SBD/June 11, 2013/Events and Attractions

Game 1 Stanley Cup Final Ticket Prices Soaring On Secondary Market

Blackhawks fans could pay double the cost of Game 1 tickets for a potential Game 7
Tickets for tomorrow's Game 1 of the Bruins-Blackhawks Stanley Cup Final are "the hottest items in town," according to Mitch Dudek of the CHICAGO SUN-TIMES. Upper level seats at the United Center are "selling for between $375 and $550." Standing-room only tickets are "going for about $250." AAA Tickets Owner Paul Brown said that lower level seats will "set you back about $2,200, and mid-level seats cost about $1,500." He added that if the Blackhawks play a Game 7, expect to "pay double what you would for a Game 1 seat." Gold Coast Tickets Owner Max Waisvisz said that he has "dropped the price of higher-end tickets compared" to when the Blackhawks won the '10 Stanley Cup. Brown, on the other hand, said that prices are "pretty much the same as they were" in '10. The discrepancy "goes to show that buyers should shop around" (CHICAGO SUN-TIMES, 6/11). In Chicago, St. Clair & Gregory note tickets in the resale market are "in high demand, and slightly fewer than 2,000 -- about 10 percent of United Center's capacity -- were available" yesterday afternoon. Prices start at "nearly $290 each for standing-room-only spots and end at nearly $9,400 for a front-row seat behind and slightly to the side of a goal." Those rates include an "eye-popping, slightly mysterious service charge" on the NHL's official resale outlet, NHL Ticket Exchange, that "runs as high as $1,875 for the top-end ticket." NHL Ticket Exchange reported that the "average resale ticket price of those that had sold was $678" (CHICAGO TRIBUNE, 6/11).

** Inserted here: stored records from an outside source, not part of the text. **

In the data rows, 128 means zero.
Here are some points:
93 140 115 139 97 184 128 131 91 101 91 116
62 127 132 140 124 133 122 68 168 125 131 119
118 162 108 121 133 150 152 114 130 107 136 142
158 196 106 111 162 107 146 129 119 111 101 127
159 100 144 133 109 145 101 129 95 209 150 178
133 149 120 142 99 146 128 101 127 101 152 163
111 131 153 71 75 125 109 103 129 124 142 126
128 65 145 170 127 154 155 96 123 118 130 154
108 105 134 77 106 155 118 132 137 139 108 155
141 99 117 192 187 142 163 175 157 132 122 134
101 127 173 133 107 108 116 150 102 122 179 149
137 117 186 189 150 144 172 108 83 186 172 128
170 104 83 81 117 86 102 147 110 100 177 107
107 99 201 161 109 104 88 139 159 139 146 135
16 more points follow, each with its number after it:
132 111 152 156 157 133 121 148 99 65 88 93 0
119 85 87 170 169 139 134 133 101 114 113 148 1
178 100 163 99 114 135 64 124 70 163 158 160 2
88 138 92 142 161 145 148 117 132 97 111 190 3
179 150 75 75 136 101 91 164 164 142 118 73 4
150 87 174 171 102 158 110 55 127 155 136 188 5
113 134 133 81 119 113 94 180 102 126 118 107 6
180 180 73 71 142 77 107 154 150 163 111 89 7
121 116 103 135 143 134 148 99 135 130 118 135 8
131 119 131 157 167 108 138 102 124 89 104 122 9
119 143 112 125 91 109 70 106 156 103 140 149 10
120 198 83 140 180 114 140 126 163 81 97 154 11
154 129 204 98 136 130 69 111 107 217 165 178 12
136 139 69 113 166 102 129 116 119 106 97 100 13
106 151 125 143 74 125 98 112 105 124 98 152 14
144 122 141 126 124 100 121 172 134 155 92 72 15
Which three of these numbered points are nearest to each point below, ignoring the direction in which the first points spread most? Their numbers follow each, nearest first.
83 135 115 150 212 114 219 100 175 129 127 107 > 11 8 13
132 84 154 173 161 219 159 110 56 146 141 169 > 1 8 3
154 119 121 155 125 117 149 125 127 96 94 147 > 9 8 1
143 108 170 101 129 163 152 82 145 116 139 177 > 5 8 10
95 80 131 139 89 112 101 130 155 98 119 156 > 10 14 8
156 81 160 97 156 153 129 192 112 105 150 135 > 6 0 15
186 179 90 112 134 58 123 171 173 163 97 69 > 7 4 15
167 113 200 151 107 97 80 100 108 169 144 190 > 2 12 5
151 157 137 103 181 98 190 107 94 130 87 97 > 13 9 8
97 195 127 110 90 143 96 127 107 103 108 119 > 14 6 10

MUST-SEE VIEWING? ESPN's Howard Bryant said someone "is smiling on the NHL" with the Blackhawks-Bruins Stanley Cup Final matchup, as the league was "supposed to be a disaster" after the lockout-shortened season. He said, "You've got unbelievable hockey being played in the places where people care the most." Bryant said the Final matchup is "something they couldn't have written any better coming out of labor problems." N.Y. Times columnist William Rhoden said, "This is exactly what hockey needed" ("The Sports Reporters," ESPN, 6/9). But ESPN's Michael Wilbon said, "I don't know that casual sports fans who are more fans of baseball or basketball or pro football (are) going to go running to their sets. I think you do that to see a transcendent player. ... I don't know you do that for teams. I know these two teams have massive fan bases." ESPN's Tony Kornheiser said, "In terms of the larger question of whether it breaks through, there's no real clamor for hockey. Hockey's still regional" ("PTI," ESPN, 6/10).